Monday, 9 December 2013


When I returned to Galway from California in 1999, I moved into a house on Grattan Road, overlooking South Park. Perfectly placed, so if I turned right out of my front door I’d be heading up the Prom, while a left turn took me on a very short walk into town, along the Claddagh basin and over Wolfe Tone Bridge.

The very first morning I attempted that walk, it took me a lot longer than I anticipated. As I approached Claddagh Hall I looked across the river Corrib. The previous night‘s downpour in Connemara had been transformed into furious brown waves, tumbling one upon the other, licked in grey and sepia spume, raging to catch up with each other.

That alone would have been enough to stop me in my tracks. I love Galway City’s river, and sometimes while standing on O’Brien’s Bridge, watching the whooshing flow disappear out into the bay, I fantasise that I’m standing on the stern of a mighty boat.

But that morning it wasn’t the river that made me stand motionless. It wasn’t the sight of the opening to Quay Street in the distance, sucking locals and tourists alike into its medieval orifice like a Faustian temptress.

It wasn’t the beauty of the bay, or the shimmering allure of Co. Clare’s Burren, purple limestone hills promising days of gentle walking followed by nights of raucous craic.

I wasn’t frozen in my tracks by anything that was there. The pleasure I found was in what wasn’t there at all.

There were no hordes of people, walking six deep across the pavements, struggling to avoid bumping into each other. There was no constant roar of traffic. Yes, of course, the number of cars on our streets has risen substantially since then, but believe me, even today, compared with the major urban centres of the UK and USA, Ireland’s most brilliant city is still a gentle place to be.

That first morning of my return I didn’t so much stop, as perform an upright slump. My shoulders dropped and my neck drooped, my knees crumpled and I couldn’t move an inch.

Didn't want to. My body was awash with fast flowing inner rivers of relief, stomach-wrenching rolls of gratitude and broken glass shards of remorse that cut through all the rest.

Standing there I thanked the universe for returning me to the calm. My soul was bleeding from the massive gash of guilt I felt, for all the pain I had recently caused others whom I loved.

So there I stood, with a heart tormented and a head that could not believe the calm.
Looking to the city across the river, it all seemed so placid. After so many years in America, this major city of Galway seemed like a slow peaceful oasis of sanity.
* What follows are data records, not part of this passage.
Each row of a before or after table is a point. One or more steps were done to the points. Then noise was added and the rows were shuffled. The steps act on how far a point lies along the listed directions, d1 being the first. What was done? A step turns or swaps two directions, mirrors them in a line or flattens them onto one, adds a multiple of one to another, or multiplies one. Angles are multiples of 10 degrees, from the lower direction toward the higher: turns from -170 to 170, lines from 10 to 170 but not 90. Use the fewest steps. Two steps may share a direction if one is a turn and the other turns, adds or multiplies; they go together, in the order done. Otherwise the lowest direction goes first.

Directions:
(1): [-0.7  5.2 -0.6]
(2): [-5.1 -0.8 -1.0]
(3): [ 1.1 -0.5 -5.2]
Before, 8 rows:
[[-3.2 -3.1 -3.7]
 [ 1.2  1.2 -3.8]
 [-3.2  1.3  4.0]
 [-2.3  7.4 -3.0]
 [ 0.6 -4.4  0.2]
 [-2.9 -0.2 -3.7]
 [ 0.3 -0.3 -3.9]
 [ 2.2 -2.0 -2.9]]
After, 8 rows:
[[ 0.7 -0.4 -4.0]
 [ 1.3  1.4 -3.5]
 [ 1.8 -2.4 -2.7]
 [-0.5 -4.9 -0.1]
 [-3.6 -2.3 -3.8]
 [-2.8  0.6 -3.5]
 [-1.0  8.0 -2.7]
 [-2.6  1.7  4.0]]
Steps: turn d1 and d2 by -10 degrees

Directions:
(1): [-3.4  0.3 -1.5 -5.5 -0.8 -4.4 -2.8  1.5]
(2): [ 2.5 -6.1 -3.5 -2.8 -1.6  1.5  0.5 -2.3]
(3): [-2.4  1.9 -3.2  0.9 -2.6  5.3 -4.4  0.3]
(4): [-1.0 -3.3  0.8 -0.1  6.6  1.9 -2.8  2.7]
(5): [-1.0 -2.9 -2.2  5.9 -1.0 -4.3 -2.4  0.1]
Before (14 x 8):
[[ 0.6 -1.0 -0.9  0.4  3.4  3.4 -2.9  2.1]
 [ 0.8  1.6  2.4  3.9  2.3  2.3  3.8 -0.8]
 [-2.0  1.0  5.5 -0.6  4.5 -2.7  0.2  1.2]
 [ 0.8 -0.7 -0.3 -2.5 -2.1  3.1 -0.2 -0.3]
 [ 1.3  0.5  1.1  0.2 -1.9  3.4  0.6  0.2]
 [-1.1 -2.8 -2.2  0.9  4.1 -0.8 -1.7  0.4]
 [-2.3  3.1  0.9  0.5  0.3  2.9 -2.2  1.2]
 [-2.9 -1.1 -0.8  3.7  0.2  0.6 -3.5  3.7]
 [ 0.0  1.3  3.0 -0.4  0.8 -7.0  2.0  0.0]
 [-2.5 -3.4 -2.6  0.0  4.3  1.8 -4.6  4.1]
 [-0.3 -1.7 -0.4  8.0  2.9  4.6 -2.3  0.9]
 [ 2.8  0.9  1.9  1.6  1.4  0.9  3.6 -0.3]
 [ 1.8 -2.2  2.1  1.5  3.2 -1.3  4.0  0.0]
 [-0.5 -0.9 -0.7  6.4 -0.5 -1.3 -1.8  2.3]]
After:
[[-2.3  3.3  0.9  0.8  0.1  2.7 -2.2  1.1]
 [ 4.3  1.1  4.0  9.8  3.1  6.9  6.6 -2.4]
 [ 3.1  0.5  1.8  2.6 -1.6  5.3  2.0 -0.4]
 [ 1.1 -1.1 -0.7  1.6  3.4  4.4 -2.3  1.6]
 [ 0.9 -0.8 -0.4 -2.6 -1.9  3.0 -0.2 -0.4]
 [-1.8 -2.8 -2.3  0.2  3.7 -1.5 -2.0  0.5]
 [-1.3  1.3  2.2 -2.9  0.6 -8.8  0.5  0.6]
 [ 5.1  0.6  3.1  5.6  1.8  4.1  5.4 -1.3]
 [ 0.8 -0.9 -0.1  8.5 -0.3  0.3 -0.8  1.8]
 [ 3.7 -2.1  1.2 14.4  4.1  9.9  1.1 -0.8]
 [ 3.5 -2.6  2.8  4.2  3.6  0.9  5.6 -0.6]
 [-3.1 -1.0 -0.9  3.2  0.3  0.5 -3.7  3.8]
 [-2.8  1.3  5.2 -1.7  4.5 -3.8 -0.7  1.6]
 [-3.9 -3.5 -3.1 -2.1  4.0  0.0 -5.5  4.8]]
Steps: multiply d1 by 2.5

Directions:
(1): [-1.1 -1.2  0.3 -1.3 -2.2 -1.0  0.3 -0.8  5.1 -5.9  4.9 -4.0]
(2): [-6.9  3.1 -0.4  4.4 -2.4  2.9 -2.2 -3.0  2.1  0.6 -1.1  1.0]
(3): [-4.6 -3.7 -0.7  3.8  3.0 -3.9  3.9  1.1 -1.6  2.4  1.5 -3.1]
(4): [-1.6  1.8 -6.2 -2.7 -4.3  2.1  2.5  4.3 -1.7  0.6 -1.1 -3.0]
Before:
[[-7.8  0.6  3.7  7.0  0.7 -0.6 -1.2 -4.5  6.5 -0.6  0.3  0.2]
 [-1.4 -0.3 -2.5 -0.9 -2.5  0.0  0.5  0.6  1.8 -0.1  1.6 -2.9]
 [-1.5  1.6  3.4  1.1 -1.8 -0.2 -4.3 -3.0  5.3 -4.2  1.0 -1.7]
 [-4.6  1.0  1.1  4.2 -1.9  1.5 -2.4 -1.1  1.0  3.2 -3.1  2.4]
 [ 2.2  0.6 -1.9  0.3 -0.7  2.4 -2.6 -0.4 -1.6  1.6 -2.5  1.6]
 [-1.3 -1.9 -1.8 -1.8 -2.0 -1.1  0.8  0.3  2.4 -5.9  3.8 -5.6]
 [-4.5  1.8  1.1  1.3 -2.1  2.7 -0.2 -3.2  2.5 -2.7 -1.6 -0.5]
 [ 6.7  2.8  1.3  0.1  3.6 -1.9 -1.7  0.5 -0.5  1.8 -1.0  3.2]
 [-6.4  2.5  1.1  5.7  1.9  0.7 -1.1 -2.2 -1.1  2.1 -3.0  2.7]
 [-5.0 -0.5 -5.5 -3.3 -6.3 -0.3  3.7  2.2  5.4 -5.1  4.3 -7.7]]
After:
[[ -7.4   1.9  -3.3   2.7  -3.7   2.5  -1.0  -1.5   1.5  -1.9   0.1  -2.8]
 [ -0.9  -3.1   2.1   0.1   0.5  -4.0   2.5   0.2   6.8  -5.0   4.5  -4.8]
 [-10.4   3.1  -7.1   0.2  -8.2   2.9   2.3   1.1   4.2  -1.6   1.1  -5.8]
 [  2.8  -2.9   0.4  -3.2   2.6  -4.1   3.5   3.0   0.0  -4.0   2.8  -3.5]
 [  0.1  -0.8   2.5  -2.0  -0.6  -0.1   1.1  -2.1   3.4  -5.8   1.4  -2.5]
 [ -2.5   0.4  -3.1  -0.3  -3.0   0.8   0.2   0.5   1.4   0.6   0.7  -2.4]
 [  5.3  -1.6   0.4  -0.8   1.2   0.2  -2.2  -0.9  -0.4  -0.2  -0.6   1.1]
 [  5.8   3.1   3.0   2.2   4.7  -1.9  -3.0  -1.8  -0.2   2.7  -1.5   4.8]
 [  3.8  -4.0   1.6  -2.8  -0.6  -3.3   0.7   2.6   2.1  -2.0   2.2  -2.3]
 [ -0.4   0.7   5.2   1.5  -0.3  -1.0  -4.9  -4.2   5.9  -4.5   1.8  -1.1]]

Of course I knew then as I know now that Galway is as insane as anywhere else in the world, but that feeling of peace and tranquility revisits me every time I return to Galway city and county.

As regular colyoomistas know, I have recently visited both London and West Yorkshire, and thoroughly enjoyed my time in both places, with each beloved person I visited. Yet nothing compares to the joy I feel each time I return to the West of Ireland. Whether I’m driving down the N17 from Knock Airport, or hurtling along the wonderfully empty M18 from Shannon, I always raise my fist in the air and shout out, loud and triumphant:


Because I am back. I am home again. To this wandering Jew, who spent 20 years travelling the globe in search of a home, the happiness I feel in having found it remains undiminished. 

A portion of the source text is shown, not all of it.